Pada 2013, Jelajah Gizi diselenggarakan di Kepulauan Seribu, DKI Jakarta. Jelajah Gizi tahun tersebut bertujuan untuk mengenalkan kekayaan kuliner dan nutrisi makanan pesisir. Hal ini mengingat Indonesia merupakan negara kepulauan dengan ragam potensi pangan laut yang beragam.
Pada 2014, kegiatan ini sempat ditiadakan.

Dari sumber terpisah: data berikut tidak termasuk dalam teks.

These are the activations of a small neural network, seen along a few directions. Each row is one input.
In each table, some parts of the input vary, and every possible input appears once, in random order.
Descriptions start from the smaller parts, as in this example, which fits no table here: line(4) and (point or line(9) or (values(2) and ring(8))).
Shared parts are said once, and a part with two or three values counts as separate values.
In the rows, zero is written as 128.

Other details of the inputs shift rows strongly along three fixed directions, in all tables alike. That doesn't count.

Table:
row 1: [120 118 135 109 133 136 136 123 109 125 102 117]
row 2: [142 123 153 137  74 142 105 142 123 151 181 140]
row 3: [135 115 100 180 132 114 103 122 177 144 169 151]
row 4: [135 105 110 185 142 123 111 125 170 148 174 149]
row 5: [136 123 126  99 124 148 146 132 107 118 111 133]
row 6: [138 105 109 185 141 120 110 124 168 150 172 146]
row 7: [ 72 189  67 138 170  81 216 109 112 135 137 124]
row 8: [124 136 151 134  86 116 107 122 124 139 159 128]
row 9: [131 133 136 104 130 126 130 124 117 114  99 121]
row 10: [121 124 132 110 128 133 132 126 112 117  98 120]
row 11: [123 118 133 110 132 133 135 122 109 127 101 115]
row 12: [137 124 123  98 124 147 144 134 107 122 110 129]
row 13: [140 103  89 156 182 132 125 130 159 126 112 134]
row 14: [ 70 194  90 171 132  75 198 112 120 163 198 131]
row 15: [227  10 151 124 138 210  29 157 166 108  79 146]
row 16: [130 142 162 133  89 118 116 129 130 135 163 131]
row 17: [130 143 155 126  84 113 111 123 134 139 160 130]
row 18: [121 121 131 108 132 135 132 124 110 129 100 113]
row 19: [118 126 132 107 129 136 131 129 115 117 100 119]
row 20: [116 130 148 134  88 119 108 125 122 149 159 123]
row 21: [142 121 130 110 127 148 149 137  98 120 109 131]
row 22: [118 121 138 112 138 142 136 132 109 126 105 112]
row 23: [122 125 136 116 132 136 134 132 108 118 100 117]
row 24: [126 136 135  99 132 131 128 128 121 116 102 120]
row 25: [116 122 133 106 133 136 132 128 113 122 103 116]
row 26: [ 79 196  71 140 168  78 217 105 112 123 136 132]
row 27: [123 141 152 139  90 120 105 131 123 143 161 123]
row 28: [140 120 127 103 123 144 148 129 102 119 108 135]
row 29: [143 126 125 108 127 147 145 138 100 125 108 126]
row 30: [142 124 122 102 122 144 144 130 103 124 106 129]
row 31: [121 121 137 115 136 136 134 132 106 123 102 114]
row 32: [163  95  71 164 191 148 137 136 174 119 130 164]
row 33: [148 116  93 137 176 127 127 125 177 112 115 143]
row 34: [119 127 135 113 133 139 132 135 111 118 101 116]
row 35: [142 123 114 165 133 114 109 122 186 133 175 157]
row 36: [124 124 130 110 127 130 131 125 111 119  97 118]
row 37: [131 145 157 132  88 116 112 130 131 140 162 127]
row 38: [122 132 134 103 132 135 129 127 117 113 103 119]
row 39: [120 127 152 142  92 121 111 130 118 148 160 122]
row 40: [126 144 156 135  91 117 107 131 127 142 160 127]
row 41: [117 120 135 106 134 139 135 126 112 125 104 116]
row 42: [140 101  91 156 183 135 128 127 158 129 113 133]
row 43: [144 111  93 155 181 132 126 128 162 113 114 141]
row 44: [123 133 137 110 135 138 130 134 113 114 104 116]
row 45: [139 112 105 187 136 117 106 127 172 142 170 150]
row 46: [130 131 136 113 133 132 130 130 109 116 101 114]
row 47: [169  92  65 164 184 137 138 124 172 120 126 165]
row 48: [126 133 131 106 130 130 126 125 115 118  99 116]
row 49: [137 124 111 168 136 115 105 123 182 135 174 157]
row 50: [118 127 129 106 129 135 129 129 115 120  99 116]
row 51: [131 137 143 103 134 134 136 133 122 112 105 119]
row 52: [114 129 154 139  94 126 110 134 122 146 163 123]
row 53: [128 141 158 126  85 115 115 123 133 134 161 134]
row 54: [118 127 150 136  88 118 110 123 121 147 159 125]
row 55: [133 135 140 110 134 130 132 131 113 115 100 118]
row 56: [118 140 150 129  87 120 105 127 129 140 162 126]
row 57: [119 120 134 109 132 133 133 126 110 122 101 117]
row 58: [132 141 156 127  84 112 113 122 132 136 159 131]
row 59: [120 134 150 143  87 122 106 132 122 146 158 123]
row 60: [114 128 150 131  91 125 111 125 124 151 161 123]
row 61: [119 124 133 111 137 138 131 136 110 126 103 109]
row 62: [151 116  97 143 180 131 126 132 174 113 116 140]
row 63: [129 134 142 109 135 133 133 132 114 113 102 121]
row 64: [138 108  88 155 180 135 124 133 164 120 113 137]
row 65: [ 84 202  72 135 168  74 214 106 117 127 134 131]
row 66: [124 135 134 109 135 137 128 135 114 118 103 112]
row 67: [138 135 141 107 132 129 137 130 118 113 101 118]
row 68: [122 143 159 133  93 122 110 133 129 137 164 130]
row 69: [123 140 157 130  87 116 110 124 129 136 160 134]
row 70: [127 138 138 105 136 134 129 135 117 117 103 116]
Each input here is: values(2) and ring(5) and (point or line(6)).
Question: Changing only the values(2) part turns row 14 into row 60. The same change can be made to row 68. Which row results?
Answer: row 49
Question: Changing only the values(2) part turns row 28 into row 21. The same change can be made to row 19. Which row results?
Answer: row 34
Question: Which other rows agree with row 12 in the values(2) part and the ring(5) part? List them by row number.
Answer: row 7, row 24, row 33, row 50, row 56, row 60
Question: Change only the line(6) part in row 67. List by row number the other rows that result.
Answer: row 6, row 39, row 45, row 46, row 55
Question: Change only the values(2) part in row 15. List by row number the other rows that result.
Answer: row 47
Question: A walk changes only the ring(5) part. It starts at row 31 and steps to row 39. List the rest of the walk in order.
Answer: row 13, row 61, row 52
Question: Which other rows agree with row 47 in the values(2) part and the ring(5) part? List them by row number.
Answer: row 8, row 9, row 11, row 36, row 54, row 58
Question: A walk changes only the ring(5) part. It starts at row 51 and steps to row 16. List the rest of the walk in order.
Answer: row 67, row 37, row 62
Question: Change only the line(6) part in row 69. List by row number the other rows that result.
Answer: row 1, row 10, row 26, row 53, row 57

Kemudian pada 2015, Jelajah Gizi kembali diselenggarakan dengan menyasar Bali yang terkenal dengan keindahan alam dan ragam kuliner yang terkenal hingga ke dunia internasional.
Jelajah Gizi 2016 menyasar satu lokasi di Pulau Sulawesi yaitu Manado, Sulawesi Utara. Kota ini dikenal memiliki lokasi yang strategis berupa wilayah perairan laut, perairan laut tawar hingga pegunungan. Sehingga kuliner lokal di kota ini menjadi semakin menarik.

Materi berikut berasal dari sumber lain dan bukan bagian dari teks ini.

A small network was shown many inputs. Here are its activations along a few directions, one row for each input.
Each table varies a few parts of the input and shows all the possible inputs, shuffled.
A made-up example of a description, with smaller parts first: one of 6 places along a line, together with either a single point or one of 9 places along a line or (one of 3 separate values, together with one of 5 places around a ring).
Shared parts are said once, and a part with two or three values counts as separate values.
(in the rows, 128 means zero)

Other details of the inputs vary at random and push rows far along two fixed directions, the same in every table; ignore that.

Table:
row 1: [137 123 192 182 144  96 151 208 158 143  98 115  79]
row 2: [169 123 101 124 157 180 145  75 131 173 139 134 151]
row 3: [121 124 178 171 152 105 149 197 160 110 103 131  77]
row 4: [174 117 112 112 126 144 111  92 132 135 136 175 141]
row 5: [ 87 101 161 180 150 117 157 222 150 130 102 113  67]
row 6: [ 71 203 135  49  58  45 142  80  93  21 147 110 132]
row 7: [154 127  95 118 136 165  96  91 121 154 132 122 165]
row 8: [ 50 195 103  86  74  46 108 100 113  29 149 117 162]
row 9: [145  97  96 105 137 160 117 120 109 166 148 151 159]
row 10: [ 92 102 157 194 139 115 149 220 150 140 100 115  75]
row 11: [181 113  89 137 151 177 135  63 128 183 133 134 160]
row 12: [ 99 165 110  95 119 117 110  99 118  89 134 107 151]
row 13: [163  93 111 124 143 179 121 110 131 144 142 163 134]
row 14: [160 130 125 102 106 132 126  90 103 144 135 130 142]
row 15: [153 119 120 107 136 175 113  84 114 163 134 120 142]
row 16: [172  85 102 131 134 181 115  99 127 160 138 168 139]
row 17: [131 129 192 160 144  95 158 199 158 126 108 114  78]
row 18: [ 44 194 109  74  86  48 115 108 110  24 150 112 154]
row 19: [ 87 108 159 191 140 108 139 229 143 148 103 109 100]
row 20: [171 111 113 117 129 175 104  76 112 178 127 120 151]
Each input here is: one of 2 separate values, together with either a single point or one of 9 places around a ring.
List by row number the other rows that have the choice among 2 separate values in common with row 10. -> row 1, row 4, row 7, row 8, row 11, row 14, row 16, row 19, row 20

Table:
row 21: [155 131 111 111 127 144 120  88 126 135 134 134 145]
row 22: [ 89 140 148 130 109  88 140 159 135  84 122 127 101]
row 23: [103 137  91 114 126 145 120  95 112 129 138 112 155]
row 24: [154 124 117 102 124 145 123  95 117 144 139 141 143]
row 25: [ 92 155 154 136 117  90 139 145 133  85 115 112 104]
row 26: [154 129 109 108 128 146 119  88 126 132 136 139 145]
row 27: [ 73 164 140 134 114  83 115 155 125  91 117  88 129]
row 28: [123 132 107 111 125 137  97 112 115 134 136 121 159]
row 29: [ 93 155 155 138 117  90 139 145 133  87 114 110 105]
row 30: [ 87 159 143 133 118  85 140 146 140  74 124 116 111]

Jelajah Gizi 2017 diselenggarakan di Kota Malang, Jawa Timur yang dikenal dengan apelnya. Kota ini juga memiliki beragam potensi pangan yang menarik untuk digali. Pada tahun lalu, Jelajah Gizi diselenggarakan di Kota Semarang, Jawa Tengah, yang terkenal dengan bandeng presto dan lumpianya. Tahun ini, Jelajah Gizi diselenggarakan di Kota Bogor, Jawa Barat yang merupakan yang ketujuh kalinya.
“Kota Bogor dipilih karena memiliki ragam kuliner yang khas dengan sumber bahan dari pangan lokal yang diolah secara inovatif menjadi berbagai jenis makanan, mulai dari talas, pala, soto mie, hingga asinan. Tidak hanya bagi warga Kota Bogor, tetapi juga untuk 7.900 wisatawan yang mengunjungi kota ini tiap tahunnya,” kata Corporate Comunication Director Danone Indonesia, Arif Mujahidin yang juga mengikuti Jelajah Gizi 2019 ini.